As I continued to build, the quality of the pieces increased, not only the shells that I was building, but the materials that I sourced. Instead of ordering small quantities of material and paying set-up fees I could start to order in bulk and better control the quality of the material I was using. I could invest in better processes. Instead of cutting sheet metal on a brake press I could afford to have material processed by laser or water-jet. I bought better tools for my workshop. If anything my profit margin is the same now as it was when I started building, the price has increased but that is a direct result of the cost of building a better quality drum that I'm proud to put my name on.

Just wondering if anyone knows of any small builders who try to focus on regular budget customers? Is it even possible? Especially if anyone here has built drums. Discuss...

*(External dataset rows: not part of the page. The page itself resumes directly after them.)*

In the rows, 128 means zero.
Rotation paths and how fast each direction turns (degrees per step):
Each turn is a multiple of 5 degrees from 10 to 175, or 0.
Each row of a path follows its step; steps can be skipped.
path 1
step 0: [121 134 118 131 127 132 121 123 131 130 125 135 121 131 126 128 123 128
 126 126 117 125 119 134 127 122 132 125 130 128 131 135]
step 1: [119 127 121 133 129 130 125 116 127 132 128 130 125 130 131 139 128 124
 127 136 131 125 119 127 130 126 136 129 123 132 121 130]
step 2: [126 127 127 131 129 128 128 122 131 133 125 125 126 141 118 139 131 136
 128 137 130 129 127 130 125 131 127 131 125 128 123 118]
step 3: [133 130 122 132 123 131 126 130 133 136 128 136 126 138 118 125 128 130
 128 125 119 128 123 136 124 133 122 131 127 127 120 127]
step 4: [121 135 113 133 119 128 128 132 129 136 126 129 126 128 129 123 128 122
 128 130 125 122 121 135 132 122 130 134 127 129 124 129]
step 5: [116 127 118 130 128 130 128 126 129 128 119 126 128 129 127 135 126 134
 123 132 126 121 117 124 134 124 132 128 133 126 127 119]
step 6: [123 119 127 132 130 133 125 128 129 130 128 136 128 131 125 135 137 132
 122 133 126 127 119 124 122 137 131 130 130 125 118 121]
step 7: [123 128 126 139 121 126 128 136 132 135 131 128 124 131 119 125 138 125
 130 135 125 127 131 133 118 132 129 129 130 124 122 123]
step 8: [123 130 124 134 119 128 132 135 131 133 123 128 125 129 118 129 122 121
 131 127 117 120 125 130 132 125 129 122 136 128 126 126]
step 9: [124 127 125 126 126 131 134 136 127 131 124 134 130 128 131 139 128 121
 123 131 124 122 117 126 135 128 138 129 130 134 124 126]
step 10: [124 128 123 127 130 123 129 136 130 123 126 127 127 132 128 139 140 130
 120 134 126 133 126 131 123 131 137 128 130 129 127 117]
Directions:
[133 131 129 130 127 127 131 129 127 129 128 127 130 130 126 130 125 126
 128 129 127 130 128 128 130 128 128 129 126 132 126 126] => 60
[129 132 127 129 126 131 126 127 128 129 125 130 130 124 127 126 128 125
 129 129 125 128 131 131 130 127 128 127 128 124 129 129] => 90
[131 128 130 125 129 132 130 130 128 130 127 131 128 130 127 128 131 131
 123 129 127 129 129 128 126 128 129 129 127 128 130 127] => 100
path 2
step 0: [122 142 131 129 126 123 129 133 129 129 120 132 124 130 128 130 120 133
 120 138 126 127 129 132 134 125 128 123 132 129 123 126]
step 1: [121 125 129 129 120 128 127 130 137 127 124 127 132 131 135 127 128 129
 138 129 129 122 126 132 134 132 125 125 136 137 119 127]
step 2: [123 130 119 123 126 133 128 124 132 129 125 145 130 134 125 125 122 122
 129 131 137 128 129 128 132 122 128 129 128 129 124 130]
step 3: [123 132 137 125 122 129 131 130 132 130 131 132 124 116 117 127 121 132
 133 135 131 129 128 131 132 128 122 132 126 133 123 129]
step 4: [119 136 126 127 125 127 125 128 134 133 124 129 122 134 127 126 124 135
 135 129 123 130 123 138 123 118 134 125 131 131 124 124]
step 5: [126 142 129 120 121 130 129 124 131 131 123 134 134 125 134 127 126 126
 128 126 126 120 130 130 134 134 130 123 132 129 118 127]
step 6: [128 125 126 124 122 126 127 128 135 133 130 135 127 129 126 125 131 122
 130 142 135 122 126 132 133 126 128 134 134 137 127 120]
step 7: [119 133 128 126 126 128 125 126 133 133 134 137 130 127 123 121 125 136
 136 124 140 131 129 129 124 130 127 134 123 128 122 127]
step 8: [128 137 128 124 123 119 124 125 131 136 122 133 120 119 124 128 121 127
 125 133 126 131 123 137 127 129 133 127 128 128 126 133]
step 9: [123 131 126 120 125 128 124 132 129 132 124 128 125 125 131 126 133 132
 135 130 123 127 134 131 126 135 132 125 134 137 118 118]
step 10: [122 140 121 127 129 125 126 131 131 138 127 137 135 133 136 126 130 125
 124 133 137 128 128 132 134 130 123 129 131 130 128 125]
Directions:
[129 130 131 128 126 125 130 124 127 126 129 127 127 129 128 130 127 125
 127 130 127 132 125 128 128 131 124 128 128 130 128 127] => 140
[129 129 128 126 130 132 130 131 126 131 131 130 128 128 128 129 130 126
 128 130 128 130 131 127 129 127 126 129 126 131 130 125] => 100
[128 126 127 131 127 129 126 126 127 125 131 132 128 129 131 127 129 127
 129 129 132 124 128 129 132 130 128 130 128 128 130 128] => 80
path 3
step 0: [136 132 124 118 125 130 132 122 124 131 123 132 117 128 132 126 128 124
 128 120 134 131 118 131 129 128 131 123 128 128 136 134]
step 1: [127 133 130 126 124 128 137 128 126 123 124 128 125 130 125 124 136 126
 125 122 140 138 126 128 126 133 125 133 130 134 126 115]
step 2: [124 125 124 125 130 129 126 121 125 129 129 125 120 135 128 130 130 122
 119 132 136 124 142 119 131 134 126 131 127 129 123 122]
step 3: [128 129 131 123 121 133 130 125 124 139 126 124 119 127 135 120 128 122
 132 127 126 130 139 120 126 122 129 128 122 126 131 133]
step 4: [125 124 140 131 122 138 129 126 129 137 128 132 129 132 132 119 138 130
 127 130 128 138 121 128 126 131 133 128 128 126 128 125]
step 5: [123 120 129 128 133 125 126 128 128 132 141 128 123 134 125 124 129 124
 133 129 127 131 125 129 130 140 124 135 126 119 119 122]
step 6: [132 128 130 117 135 125 123 131 118 129 132 126 125 132 132 120 119 122
 124 123 129 130 132 134 125 133 125 126 126 122 129 139]
step 7: [136 130 131 123 122 130 130 135 128 129 122 133 131 128 138 125 127 130
 126 125 135 133 123 130 126 134 120 135 128 123 140 125]
step 8: [129 129 122 125 125 129 128 125 130 129 133 123 117 128 130 133 132 136
 121 133 137 133 124 132 135 137 124 127 128 127 131 117]
step 9: [126 136 117 125 127 127 130 118 121 131 130 127 116 130 127 120 125 123
 127 121 126 125 135 130 125 130 126 125 133 130 131 122]
step 10: [133 126 127 123 125 131 132 123 124 129 120 137 128 134 127 116 140 122
 124 125 132 131 132 122 129 127 128 130 124 136 133 132]
Directions:
[127 132 126 125 129 129 131 126 130 131 128 132 130 130 130 128 126 130
 129 130 128 131 129 128 129 128 127 129 129 128 125 129] => 0
[126 130 126 130 124 129 130 126 127 128 124 127 126 131 126 131 132 127
 126 127 127 128 131 128 129 126 128 130 128 129 127 129] => 45
[128 127 131 126 128 125 130 131 127 126 124 125 129 129 130 132 125 126
 127 128 133 129 129 127 128 128 127 129 129 127 125 128] => 70
[125 128 130 127 130 133 127 125 130 127 126 128 128 125 127 127 129 126
 131 129 132 127 129 125 126 127 128 128 127 128 125 128] => 40
[129 132 132 127 129 126 127 126 131 128 126 126 130 127 125 128 131 129
 126 129 126 131 125 126 128 130 128 131 128 127 129 126] => 110
path 4
step 0: [126 132 132 125 128 123 141 126 128 124 133 134 133 125 129 133 136 121
 122 126 130 121 134 137 120 122 125 138 127 124 129 123]
step 1: [127 124 133 127 133 134 119 129 119 129 129 126 125 122 126 134 121 138
 119 130 132 123 134 126 134 119 129 138 124 125 123 130]
step 2: [128 129 126 124 122 130 133 126 125 124 124 127 133 129 134 131 128 119
 137 120 134 126 137 138 134 119 119 130 127 133 118 127]
step 3: [122 136 141 124 128 127 126 134 129 125 130 131 120 127 123 126 123 127
 124 134 138 125 126 123 125 114 122 126 125 126 125 124]
step 4: [130 127 129 127 119 128 125 124 123 120 137 116 127 123 128 131 129 129
 132 130 128 136 129 138 125 121 129 137 135 133 121 122]
step 5: [125 135 131 123 125 120 133 130 128 127 119 131 138 120 126 126 122 131
 126 132 123 120 127 130 121 117 126 135 119 131 128 124]
step 6: [132 124 134 131 125 135 127 127 116 127 136 135 124 117 127 131 134 126
 121 130 134 125 129 139 128 122 124 135 131 126 127 134]
step 7: [127 129 127 117 136 134 129 130 126 120 126 122 138 129 132 128 124 126
 128 125 133 123 128 127 137 119 129 140 122 130 124 121]
step 8: [122 136 134 128 118 130 128 130 121 132 123 129 121 125 120 135 128 126
 127 121 134 125 127 136 133 116 127 120 129 129 122 127]
step 9: [134 126 137 126 128 128 124 127 132 112 131 119 128 126 128 129 119 118
 127 131 132 129 125 128 123 118 121 133 132 126 129 125]
step 10: [122 135 126 125 121 132 123 126 126 124 127 131 129 124 119 129 132 135
 132 139 124 121 125 134 125 119 133 133 127 136 118 123]
Directions:
[132 129 125 129 127 129 128 128 128 129 130 124 129 129 133 128 129 129
 131 126 129 126 127 129 126 126 126 129 131 126 131 129] => 155
[129 126 127 127 127 128 130 132 133 125 126 130 129 129 129 126 128 129
 126 125 128 125 130 126 126 128 129 129 130 131 128 124] => 155
path 5
step 0: [123 132 124 133 130 126 133 129 135 126 127 123 128 147 140 126 129 135
 124 133 125 116 121 122 127 128 131 126 117 125 127 129]
step 1: [127 136 134 129 132 128 129 114 132 137 134 137 130 123 118 115 132 131
 125 124 128 131 128 134 138 124 127 129 121 130 136 130]
step 2: [118 130 117 126 115 129 133 128 128 123 130 124 130 131 125 129 134 132
 126 132 112 126 122 122 126 128 119 133 128 131 123 118]
step 3: [123 134 146 135 127 134 129 127 134 136 126 121 124 125 119 128 124 121
 121 130 132 128 121 126 122 128 130 124 117 131 130 129]
step 4: [120 124 116 132 124 131 128 130 125 124 127 127 136 127 114 133 143 133
 129 133 130 127 140 129 134 122 127 121 125 124 127 131]
step 5: [134 127 134 127 126 139 124 134 128 130 122 126 129 115 130 124 135 114
 126 128 128 122 118 133 126 128 120 126 132 137 123 120]
step 6: [126 125 124 125 125 131 130 137 128 119 130 125 119 125 125 136 124 127
 121 137 141 121 134 119 133 126 132 136 122 121 130 133]
step 7: [134 123 138 132 125 126 118 127 139 125 118 134 138 126 136 125 134 131
 130 123 136 122 131 135 136 130 124 123 128 124 126 124]
step 8: [129 135 114 121 128 131 133 130 127 125 134 134 114 120 138 124 128 127
 123 129 124 119 131 132 129 120 136 128 127 123 129 121]
step 9: [133 129 137 131 126 124 132 128 129 130 128 127 137 135 141 122 126 132
 117 130 130 129 123 126 136 130 119 141 119 125 126 134]
step 10: [124 134 126 127 130 119 126 119 139 124 130 124 122 128 119 123 131 137
 133 119 121 120 126 128 136 121 137 130 125 123 132 122]
Directions:
[128 127 128 127 128 127 128 125 127 125 133 127 124 126 125 125 128 125
 127 127 131 130 127 131 127 127 131 127 127 126 130 127] => 160
path 6
step 0: [123 131 127 130 127 124 124 135 128 123 125 134 130 128 130 122 115 123
 122 129 130 128 124 131 128 115 119 131 122 119 131 122]
step 1: [138 128 134 126 124 128 134 119 120 122 131 125 138 138 124 130 126 126
 135 130 119 133 131 131 133 123 121 132 131 123 129 126]
step 2: [136 122 129 132 123 129 132 123 132 136 127 126 130 130 131 122 137 128
 122 131 137 133 129 137 127 137 133 134 125 115 130 130]
step 3: [126 127 126 136 134 124 115 119 131 133 132 121 129 118 128 128 131 122
 123 123 127 125 130 126 134 117 134 128 129 122 132 129]
step 4: [126 125 128 123 132 124 128 122 132 128 123 123 134 121 127 123 129 133
 142 132 131 130 130 123 136 130 126 128 130 137 134 115]
step 5: [122 128 129 127 128 128 128 135 134 135 130 128 129 133 129 127 118 130
 122 127 130 131 133 130 134 136 130 147 125 137 126 125]
step 6: [132 140 126 133 131 128 130 128 133 119 138 129 137 128 127 142 132 128
 123 120 125 125 130 125 128 131 129 129 120 133 131 128]
step 7: [128 135 125 126 133 124 135 121 133 129 122 132 123 137 117 127 131 132
 120 134 134 130 122 127 124 129 128 118 127 130 137 123]
step 8: [120 136 131 130 132 133 126 125 137 126 130 130 117 132 128 120 124 125
 127 125 116 132 122 132 130 129 122 131 137 122 125 129]
step 9: [132 129 131 123 137 133 132 130 122 127 138 122 128 123 129 127 131 120
 137 120 132 140 127 127 122 133 118 126 126 126 130 130]
step 10: [133 124 135 124 142 127 123 138 122 131 120 128 129 132 126 130 130 129
 126 129 133 129 121 135 122 127 140 133 130 123 129 123]
Directions:
[125 125 131 130 127 130 126 126 127 132 125 126 132 127 127 130 130 127
 131 130 129 128 129 128 130 127 129 129 126 126 127 128] => 40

Bottom line. In my opinion I don't think it's possible to find a craftsman who is going to build custom shells from scratch for a "budget customer". If for no other reason than the fact that it takes so long to produce a drum kit combined with the cost of the raw materials that you've priced yourself out of your own target market. Add on to that the cost of equipment and the normal overhead of running a small business and it's just not likely to be a cheap option unless somebody is really bad at running a business.

To anybody looking for a "custom" drum set for a reasonable price I would recommend sourcing your own hardware (DFD, DrumMaker, donor kit, etc.) and finding a company who will build and finish shells for you, so all you have to do is assemble the drums yourself. I think Precision Drum Co. and DrumMaker.com can do that. Nordic Drum Shells or USA Drum Shells might as well?